Bod sat in the open air on the top of the hill and held the brooch. He thought it was all black, at first, but then the sun rose, and he could see that the stone in the center of the black metal was a swirling red. It was the size of a robin’s egg, and Bod stared into the stone wondering if there were things moving in its heart, his eyes and soul deep in the crimson world. If Bod had been smaller he would have wanted to put it into his mouth.

The stone was held in place by a black metal clasp, by something that looked like claws, with something else crawling around it. The something else looked almost snakelike, but it had too many heads. Bod wondered if that was what the Sleer looked like, in the daylight.

He wandered down the hill, taking all the shortcuts he knew, through the ivy tangle that covered the Bartleby family vault (and inside, the sound of the Bartlebies grumbling and readying for sleep) and on and over and through the railings and into the potter’s field.

He called, “Liza! Liza!” and looked around.

“Good morrow, young lummox,” said Liza’s voice. Bod could not see her, but there was an extra shadow beneath the hawthorn tree, and, as he approached it, the shadow resolved itself into something pearlescent and translucent in the early-morning light. Something girl-like. Something gray eyed. “I should be decently sleeping,” she said. “What kind of carrying-on is this?”

“Your headstone,” he said. “I wanted to know what you want on it.”

“My name,” she said. “It must have my name on it, with a big E, for Elizabeth, like the old queen that died when I was born, and a big haitch, for Hempstock. More than that I care not, for I did never master my letters.”

“What about dates?” asked Bod.

“Willyum the Conker ten sixty-six,” she sang, in the whisper of the dawn wind in the hawthorn bush. “A big E if you please. And a big haitch.”

“Did you have a job?” asked Bod. “I mean, when you weren’t being a witch?”

“I done laundry,” said the dead girl, and then the morning sunlight flooded the wasteland, and Bod was alone.

It was nine in the morning, when all the world is sleeping. Bod was determined to stay awake.

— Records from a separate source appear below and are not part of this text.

The symbols move the elements like this.
ft + pp
ft % jf
ft ! rc
ft @ zl
jd + qg
jd % ft
jd ! qt
jd @ dr
pb + dj
pb % hr
pb ! dg
pb @ fz
hr + bb
hr % qz
hr ! qn
hr @ ql
bl + ff
bl % tl
bl ! bp
bl @ gf
cd + dl
cd % dr
cd ! jq
cd @ zg
dr + qt
dr % zl
dr ! lt
dr @ dt
fj + hm
fj % gn
fj ! rm
fj @ lm
bs + dd
bs % dl
bs ! zs
bs @ pm
cp + ns
cp % nh
cp ! gh
cp @ ld
ch + dm
ch % pg
ch ! cj
ch @ nt
cq + gs
cq % zd
cq ! hl
cq @ hp
cg + nj
cg % dz
cg ! sc
cg @ ng
tl + jh
tl % lz
tl ! hd
tl @ bn
dl + tc
dl % qt
dl ! cd
dl @ jq
bn + hd
bn % hz
bn ! qp
bn @ lc
ff + lc
ff % jh
ff ! bl
ff @ bp
jb + fl
jb % gz
jb ! jh
jb @ tl
gs + lm
gs % gp
gs ! cq
gs @ hl
ql + qn
ql % ch
ql ! tz
ql @ cl
gd + dt
gd % qg
gd ! tc
gd @ dl
jq + cd
jq % lt
jq ! zg
jq @ mm
dj + cl
dj % bb
dj ! pb
dj @ dg
zl + rc
zl % md
zl ! sb
zl @ nm
dm + qz
dm % fr
dm ! ch
dm @ cj
qt + jd
qt % rc
qt ! dr
qt @ lt
hz + mg
hz % jl
hz ! fl
hz @ jb
rg + jc
rg % sc
rg ! fr
rg @ pg
ml + br
ml % dd
ml ! mn
ml @ ph
dg + pb
dg % qn
dg ! fz
dg @ td
hd + tl
hd % mg
hd ! bn
hd @ qp
bq + cm
bq % sl
bq ! mq
bq @ jc
tz + ql
tz % cj
tz ! cl
tz @ dj
zg + jq
zg % dt
zg ! mm
zg @ dd
rc + ft
rc % tj
rc ! zl
rc @ sb
lm + rm
lm % zp
lm ! gs
lm @ cq
pg + fr
pg % cm
pg ! jg
pg @ zt
bh + jl
bh % hp
bh ! gz
bh @ rt
hp + hl
hp % fj
hp ! pn
hp @ lj
lh + zt
lh % jc
lh ! qz
lh @ dm
mg + lz
mg % gl
mg ! hz
mg @ fl
jc + mq
jc % cg
jc ! rg
jc @ fr
cl + tz
cl % nt
cl ! dj
cl @ pb
zd + gp
zd % gh
zd ! hm
zd @ fj
jg + pg
jg % bq
jg ! zt
jg @ lh
dz + cz
dz % bl
dz ! tp
dz @ jj
qd + td
qd % cl
qd ! jf
qd @ tj
bb + nt
bb % lh
bb ! hr
bb @ qn
qz + lh
qz % rg
qz ! dm
qz @ ch
hl + cq
hl % hm
hl ! hp
hl @ pn
zp + bc
zp % ns
zp ! gp
zp @ zd
zt + jg
zt % mq
zt ! lh
zt @ qz
tj + jf
tj % pb
tj ! md
tj @ rr
sl + nc
sl % nf
sl ! nj
sl @ cg
nt + cj
nt % zt
nt ! bb
nt @ hr
tc + gd
tc % jd
tc ! dl
tc @ cd
rm + fj
rm % bc
rm ! lm
rm @ gs
jh + jb
jh % rt
jh ! tl
jh @ hd
md + tj
md % dg
md ! rr
md @ mt
jj + tp
jj % gf
jj ! nc
jj @ sl
gl + rj
gl % cq
gl ! jl
gl @ bh
gf + bp
gf % bn
gf ! lf
gf @ nf
fz + dg
fz % ql
fz ! td
fz @ qd
mq + bq
mq % nj
mq ! jc
mq @ rg
lz + rt
lz % rj
lz ! mg
lz @ hz
lt + dr
lt % sb
lt ! dt
lt @ gd
mn + ml
mn % bs
mn ! ph
mn @ ns
nj + sl
nj % cz
nj ! cg
nj @ sc
hm + zd
hm % ld
hm ! fj
hm @ rm
nm + sb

He was, after all, on a mission. He was eight years old, and the world beyond the graveyard held no terrors for him.

Clothes. He would need clothes. His usual dress, of a gray winding sheet, was, he knew, quite wrong. It was good in the graveyard, the same color as stone and as shadows. But if he was going to dare the world beyond the graveyard walls, he would need to blend in there.

There were some clothes in the crypt beneath the ruined church, but Bod did not want to go down to the crypt, not even in daylight. While Bod was prepared to justify himself to Master and Mistress Owens, he was not about to explain himself to Silas; the very thought of those dark eyes angry, or worse still, disappointed, filled him with shame.

There was a gardener’s hut at the far end of the graveyard, a small green building that smelled like motor oil and in which the old mower sat and rusted, unused, along with an assortment of ancient garden tools. The hut had been abandoned when the last gardener had retired, before Bod was born, and the task of keeping the graveyard had been shared between the council (who sent in a man to cut the grass, once a month from April to September) and local volunteers.

A huge padlock on the door protected the contents of the hut, but Bod had long ago discovered the loose wooden board in the back. Sometimes he would go to the gardener’s hut, and sit, and think, when he wanted to be by himself.